Ficou por isso expressa uniformização de jurisprudência nos seguintes termos: Nos termos da alínea c), do nº 1, do artigo 640º do Código de Processo Civil, o Recorrente que impugna a decisão sobre a matéria de facto não está vinculado a indicar nas conclusões a decisão alternativa pretendida, desde que a mesma resulte, de forma inequívoca, das alegações.

Além disso, como já acima se foi adiantando e afirma Ana Geraldes, in “Impugnação e reapreciação da decisão da matéria de facto”,:
« (…) tal como se impõe que o Tribunal faça a análise crítica das provas (de todas as provas que se tenham revelado decisivas), (…), também o recorrente, ao enunciar os concretos meios de prova que devem conduzir a uma decisão diversa, deve fundar tal pretensão numa análise (crítica) dos meios de prova, não bastando reproduzir um ou outro segmento descontextualizado dos depoimentos.
Como é sabido, a prova de um facto não resulta, regra geral, de um só depoimento ou parte dele, mas da conjugação de todos os meios de prova carreados para os autos.
E ainda que não existam obstáculos formais a que um determinado facto seja julgado provado pelo Tribunal mediante o recurso a um único depoimento a que seja atribuída suficiente credibilidade, não deve perder-se de vista a falibilidade da prova testemunhal quotidianamente comprovada pela existência de depoimentos testemunhais imprecisos, contraditórios ou, mais grave ainda, afectados por perjúrio.
Neste contexto, é facilmente compreensível que se reclame da parte do recorrente a explicitação da sua discordância fundada nos concretos meios probatórios ou pontos de facto que considera incorrectamente julgados, ónus que não se compadece com a mera alusão a depoimentos parcelares e sincopados, sem indicação concreta das insuficiências, discrepâncias ou deficiências de apreciação da prova produzida, em confronto com o resultado que pelo Tribunal foi declarado.
Exige-se, pois, o confronto desses elementos com os restantes que serviram de suporte para a formulação da convicção do Tribunal (e que ficaram expressos na decisão), com recurso, se necessário, às restantes provas, v.g., documentais, relatórios periciais, etc., apontando as eventuais disparidades e contradições que infirmem a decisão impugnada.”

Por sua vez, no Acórdão do Supremo Tribunal de Justiça de 9.2.2012, Abrantes Geraldes, 1858/06[10], afirmou-se, relativamente ao regime semelhante do art. 690ºA, do Código de Processo Civil revogado, que:
 «Insurgindo-se contra uma decisão fundada em determinados meios de prova que ficaram concretizados na motivação, era suposto que se aprimorasse na enunciação dos reais motivos da sua discordância traduzidos na análise crítica (e séria) da prova produzida e não na genérica discordância quanto ao facto de o tribunal de 1ª instância ter dado mais relevo a umas testemunhas do que a outras.

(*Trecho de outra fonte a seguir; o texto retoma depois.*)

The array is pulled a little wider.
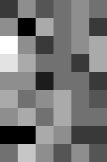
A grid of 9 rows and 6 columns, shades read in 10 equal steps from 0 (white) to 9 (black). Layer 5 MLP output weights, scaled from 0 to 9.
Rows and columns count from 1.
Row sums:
31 32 23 24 33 26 25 39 27
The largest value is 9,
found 3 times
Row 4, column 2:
3
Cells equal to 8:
1
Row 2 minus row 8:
-5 0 0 1 -3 0
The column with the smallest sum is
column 1
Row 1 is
7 4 6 5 4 5
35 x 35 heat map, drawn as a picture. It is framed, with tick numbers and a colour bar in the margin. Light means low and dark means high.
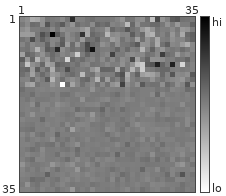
Grain: fine. Stripes: none. Histogram: heavy tails on both sides. Slope: none. Average level on the scale: 50%. Seam: horizontal, 40% of the way down, the bottom part calmer.
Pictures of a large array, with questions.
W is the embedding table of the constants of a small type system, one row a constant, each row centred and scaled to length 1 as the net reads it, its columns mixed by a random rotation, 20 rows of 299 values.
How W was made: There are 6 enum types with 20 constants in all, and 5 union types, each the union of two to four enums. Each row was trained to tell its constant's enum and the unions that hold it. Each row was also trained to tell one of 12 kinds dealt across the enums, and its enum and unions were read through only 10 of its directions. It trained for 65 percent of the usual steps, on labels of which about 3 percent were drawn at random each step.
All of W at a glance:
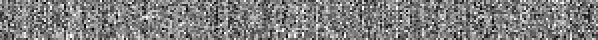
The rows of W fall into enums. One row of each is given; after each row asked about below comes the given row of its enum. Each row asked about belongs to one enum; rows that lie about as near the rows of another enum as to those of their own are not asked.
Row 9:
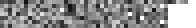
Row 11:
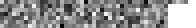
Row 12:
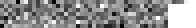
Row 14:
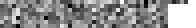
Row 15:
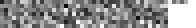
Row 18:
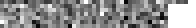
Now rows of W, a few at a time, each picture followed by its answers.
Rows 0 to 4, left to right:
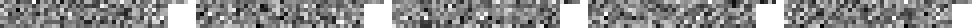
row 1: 11
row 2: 18
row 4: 14
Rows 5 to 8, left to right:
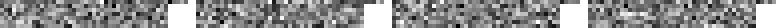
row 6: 14
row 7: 9
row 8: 9
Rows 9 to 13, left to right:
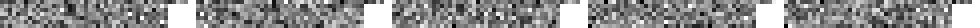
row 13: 12
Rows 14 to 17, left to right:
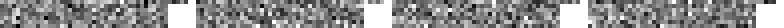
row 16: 14
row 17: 18
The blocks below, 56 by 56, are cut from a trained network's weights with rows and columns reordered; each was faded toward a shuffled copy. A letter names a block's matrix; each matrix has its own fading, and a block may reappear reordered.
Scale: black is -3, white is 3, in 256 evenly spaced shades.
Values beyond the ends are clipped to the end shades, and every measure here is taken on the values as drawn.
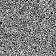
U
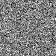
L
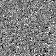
U
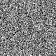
L
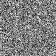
L
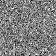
L
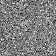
U
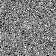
U
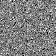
U
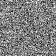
L
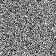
L
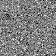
U
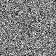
L
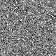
U
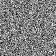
L
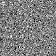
U
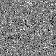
U
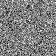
L
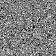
U
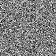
L
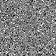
U
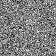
L
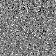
U
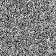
L
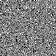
U
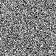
L
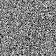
L
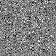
U
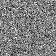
L
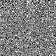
U
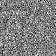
U
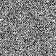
L

Ónus esse que deveria passar pela análise conjugada dos diversos meios de prova, relevando os que foram oralmente produzidos e os de outra natureza constantes dos autos.
Em face de tantas e tão graves distorções em relação aos trâmites impostos pela lei, não seria exigível que a Relação desse seguimento à referida pretensão genérica, justificando-se a rejeição do recurso na parte respeitante à decisão da matéria de facto.

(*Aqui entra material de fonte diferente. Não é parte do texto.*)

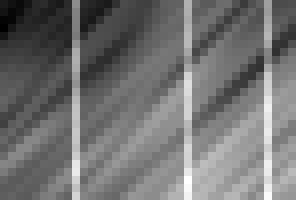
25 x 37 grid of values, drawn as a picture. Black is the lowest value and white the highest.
Odd lines: columns 10, 24 and 34. Ninth with the lowest average: top left. Mirror symmetry: none. Slope: up to the bottom right.
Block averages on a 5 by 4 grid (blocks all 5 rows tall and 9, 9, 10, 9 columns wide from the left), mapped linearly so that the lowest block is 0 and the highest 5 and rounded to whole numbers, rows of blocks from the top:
0 1 3 2 | 1 2 3 3 | 2 3 4 4 | 3 4 4 5 | 3 4 5 5
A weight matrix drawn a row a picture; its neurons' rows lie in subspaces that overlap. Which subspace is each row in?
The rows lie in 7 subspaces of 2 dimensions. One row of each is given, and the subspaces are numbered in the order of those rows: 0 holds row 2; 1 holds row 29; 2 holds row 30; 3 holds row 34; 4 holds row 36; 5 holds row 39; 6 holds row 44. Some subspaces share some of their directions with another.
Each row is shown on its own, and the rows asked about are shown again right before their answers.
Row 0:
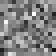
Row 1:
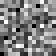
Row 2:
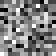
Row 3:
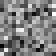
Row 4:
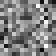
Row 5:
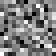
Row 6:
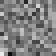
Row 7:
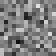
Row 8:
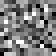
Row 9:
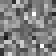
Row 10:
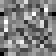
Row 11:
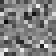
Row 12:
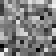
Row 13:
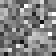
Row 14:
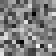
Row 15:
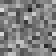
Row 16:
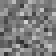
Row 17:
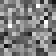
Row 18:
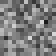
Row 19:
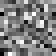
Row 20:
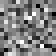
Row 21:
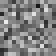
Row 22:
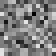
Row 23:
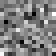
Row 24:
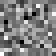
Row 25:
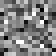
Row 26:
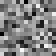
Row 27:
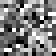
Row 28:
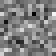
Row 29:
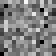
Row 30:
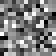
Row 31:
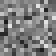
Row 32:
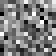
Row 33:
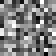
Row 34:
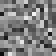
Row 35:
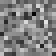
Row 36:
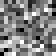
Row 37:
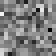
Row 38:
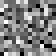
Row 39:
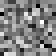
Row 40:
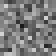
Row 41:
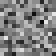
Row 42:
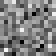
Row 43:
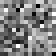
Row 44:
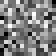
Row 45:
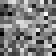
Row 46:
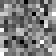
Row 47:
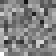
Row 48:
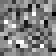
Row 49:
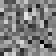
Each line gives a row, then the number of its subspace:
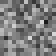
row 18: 2
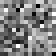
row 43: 0
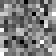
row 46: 1
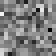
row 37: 3
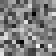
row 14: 6
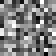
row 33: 2
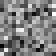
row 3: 4
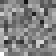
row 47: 1
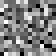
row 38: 5
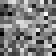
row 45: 1
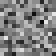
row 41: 2
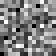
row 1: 0
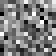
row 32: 4
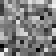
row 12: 4
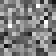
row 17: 6
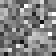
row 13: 0
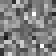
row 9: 6
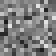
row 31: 6
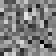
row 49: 5
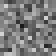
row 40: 1
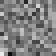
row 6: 3
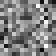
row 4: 6
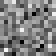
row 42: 4
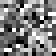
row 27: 0
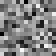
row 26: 2

Com efeito, o regime legal instituído não acolhe de forma alguma a impugnação genérica e imotivada de todos os pontos inscritos na base instrutória, do mesmo modo que se afastou de um modelo alternativo que impusesse à Relação a realização de um segundo julgamento. O que está subjacente ao regime vigente é a impugnação especificada e motivada dos pontos relativamente aos quais existe discordância, levando a que a Relação repondere a decisão que foi tomada sobre determinados pontos de facto, servindo-se dos meios de prova que se mostram acessíveis.
Resulta deste excurso pela doutrina e jurisprudência que o ónus de fundamentar a discordância quanto à decisão de facto proferida não é observado quando o apelante: (i) se insurge genericamente quanto à convicção formada pelo tribunal a quo; (ii) se limita a sinalizar que existe um meio de prova, v.g., testemunha, que diverge dos factos tidos como provados pelo tribunal a quo, pretendendo arrimar – sem mais – nesse meio de prova uma decisão de facto diversa da expressa pelo tribunal a quo.

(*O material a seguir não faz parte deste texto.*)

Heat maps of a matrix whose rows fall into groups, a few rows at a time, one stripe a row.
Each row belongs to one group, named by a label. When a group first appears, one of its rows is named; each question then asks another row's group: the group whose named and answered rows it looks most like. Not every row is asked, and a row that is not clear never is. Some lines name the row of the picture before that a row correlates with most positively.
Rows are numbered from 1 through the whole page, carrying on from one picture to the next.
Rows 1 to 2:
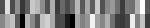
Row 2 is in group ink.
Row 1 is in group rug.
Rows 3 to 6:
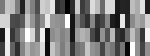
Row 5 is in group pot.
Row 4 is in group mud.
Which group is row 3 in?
ink
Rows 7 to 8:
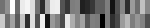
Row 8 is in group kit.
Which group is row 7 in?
mud
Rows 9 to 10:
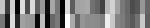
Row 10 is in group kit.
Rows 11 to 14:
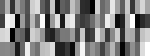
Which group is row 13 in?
rug
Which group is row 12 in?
kit
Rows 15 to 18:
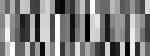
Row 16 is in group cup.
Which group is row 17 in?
cup
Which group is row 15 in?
ink
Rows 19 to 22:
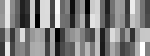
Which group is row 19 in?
cup
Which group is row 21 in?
rug
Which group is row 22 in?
rug
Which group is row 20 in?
cup
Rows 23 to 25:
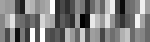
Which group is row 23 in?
ink
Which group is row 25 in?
kit
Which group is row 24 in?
ink
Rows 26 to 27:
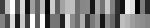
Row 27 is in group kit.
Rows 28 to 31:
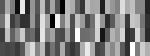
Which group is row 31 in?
pot
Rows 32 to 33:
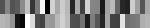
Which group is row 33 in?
mud
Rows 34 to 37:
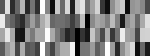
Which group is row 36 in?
mud
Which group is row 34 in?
cup
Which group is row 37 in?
kit
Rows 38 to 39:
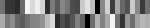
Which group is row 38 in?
pot
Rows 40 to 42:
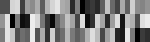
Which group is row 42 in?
kit
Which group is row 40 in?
mud
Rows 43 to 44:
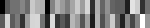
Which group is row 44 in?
rug
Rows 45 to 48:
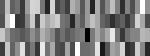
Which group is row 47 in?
ink
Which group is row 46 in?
cup
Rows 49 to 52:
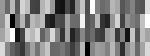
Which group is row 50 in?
rug
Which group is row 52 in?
ink
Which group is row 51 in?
mud
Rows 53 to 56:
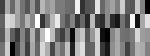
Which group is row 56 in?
cup
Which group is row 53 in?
cup
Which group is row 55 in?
cup
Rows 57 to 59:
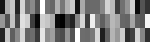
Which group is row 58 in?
ink
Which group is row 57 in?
kit
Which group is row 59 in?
cup
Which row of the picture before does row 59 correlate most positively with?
53
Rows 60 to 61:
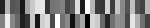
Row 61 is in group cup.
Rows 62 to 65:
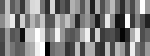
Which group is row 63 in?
kit
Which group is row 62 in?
rug
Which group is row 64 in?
pot
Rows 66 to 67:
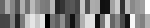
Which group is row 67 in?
pot
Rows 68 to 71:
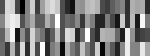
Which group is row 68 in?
cup
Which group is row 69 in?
mud
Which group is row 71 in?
kit
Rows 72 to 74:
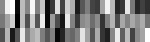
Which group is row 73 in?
kit
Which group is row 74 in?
rug
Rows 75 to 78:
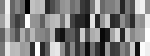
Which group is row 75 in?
rug
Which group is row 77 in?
rug
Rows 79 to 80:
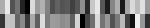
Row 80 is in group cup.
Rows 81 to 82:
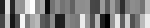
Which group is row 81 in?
pot
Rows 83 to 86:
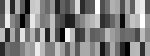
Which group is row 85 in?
kit
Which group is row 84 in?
rug
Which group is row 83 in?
rug
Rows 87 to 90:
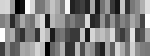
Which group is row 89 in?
ink
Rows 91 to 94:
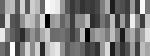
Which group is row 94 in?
mud
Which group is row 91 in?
mud
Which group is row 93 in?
ink
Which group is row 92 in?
pot
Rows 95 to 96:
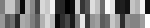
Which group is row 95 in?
ink
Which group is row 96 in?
ink
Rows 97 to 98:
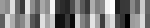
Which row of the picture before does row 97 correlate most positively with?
95
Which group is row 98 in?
ink
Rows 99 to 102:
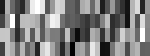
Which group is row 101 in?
mud
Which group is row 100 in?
mud
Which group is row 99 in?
pot
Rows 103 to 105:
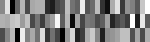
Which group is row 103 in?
rug
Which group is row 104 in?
mud
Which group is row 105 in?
kit
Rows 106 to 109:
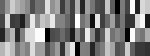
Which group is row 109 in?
kit
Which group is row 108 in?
pot
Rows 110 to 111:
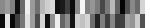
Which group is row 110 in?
ink
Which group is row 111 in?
pot
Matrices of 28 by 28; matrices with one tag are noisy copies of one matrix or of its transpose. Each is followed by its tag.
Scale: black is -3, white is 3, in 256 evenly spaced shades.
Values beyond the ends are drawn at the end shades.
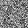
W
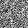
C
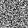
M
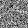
C
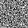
M
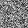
W
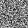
M
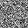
W
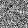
C
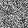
W
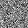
W
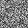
W
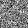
C
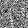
C
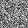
W
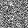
W
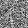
C
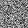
W
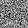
M
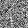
C
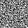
M
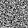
M
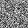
W
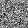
W
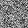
W
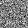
M
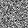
W
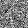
C
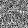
C
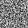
M
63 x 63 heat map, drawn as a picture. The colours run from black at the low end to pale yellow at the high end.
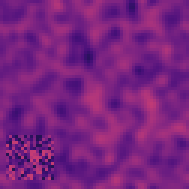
Slope: none. Grain: blotchy. Roughest part: bottom left. Odd patch: rougher, in the bottom left. Mirror symmetry: none.

Com efeito, o tribunal de primeira instância – no âmbito do contexto de justificação – elabora uma motivação-documento em que explicita as razões que permitem, ou não, aceitar os enunciados fácticos como verdadeiros. Nessa motivação, o juiz a quo valora o conjunto dos meios de prova que foram carreados para o processo, expressando uma convicção que tem que ser objectivável e intersubjectiva[11]. O standard de prova do processo civil é, na maioria dos casos, o da probabilidade prevalecente (“more-likely-than-not”) que se consubstancia em duas regras fundamentais: (i) entre as várias hipóteses de facto deve preferir-se e considerar-se como verdadeira aquela que conte com um grau de confirmação relativamente maior face às demais e (ii) deve preferir-se aquela hipótese que seja “mais provável que não”, ou seja, aquela hipótese que é mais provável que seja verdadeira do que seja falsa[12].
Assim sendo, cabe ao apelante – para efeitos de cumprimento do ónus de fundamentar a discordância quanto à decisão de facto proferida – argumentar, de forma concretizada, no sentido de que os meios de prova produzidos no processo, apreciados em conjunto e de forma crítica, impõem uma convicção diversa quanto à reconstituição dos factos, atingindo essa diferente versão dos factos o patamar da probabilidade prevalecente, arredando - do mesmo passo - a versão aceite pelo tribunal a quo. Cabe ao apelante colocar-se na posição do juiz a quo e exercitar - ele próprio - a apreciação crítica da prova, hierarquizando a credibilidade dos meios de prova (enunciando os parâmetros que majoram ou diminuem a credibilidade de cada meio de prova), concluindo por uma versão alternativa dos factos. Deste modo, este exercício não se basta com a mera enunciação da existência de meios de prova em sentido oposto/diverso da versão dos factos tida como provada pelo tribunal a quo. A existência de sentidos díspares dos meios de prova é conatural a qualquer processo judicial pelo que o cumprimento do ónus de fundamentar a discordância quanto à decisão de facto não pode ter-se por observado com tal enunciação singela.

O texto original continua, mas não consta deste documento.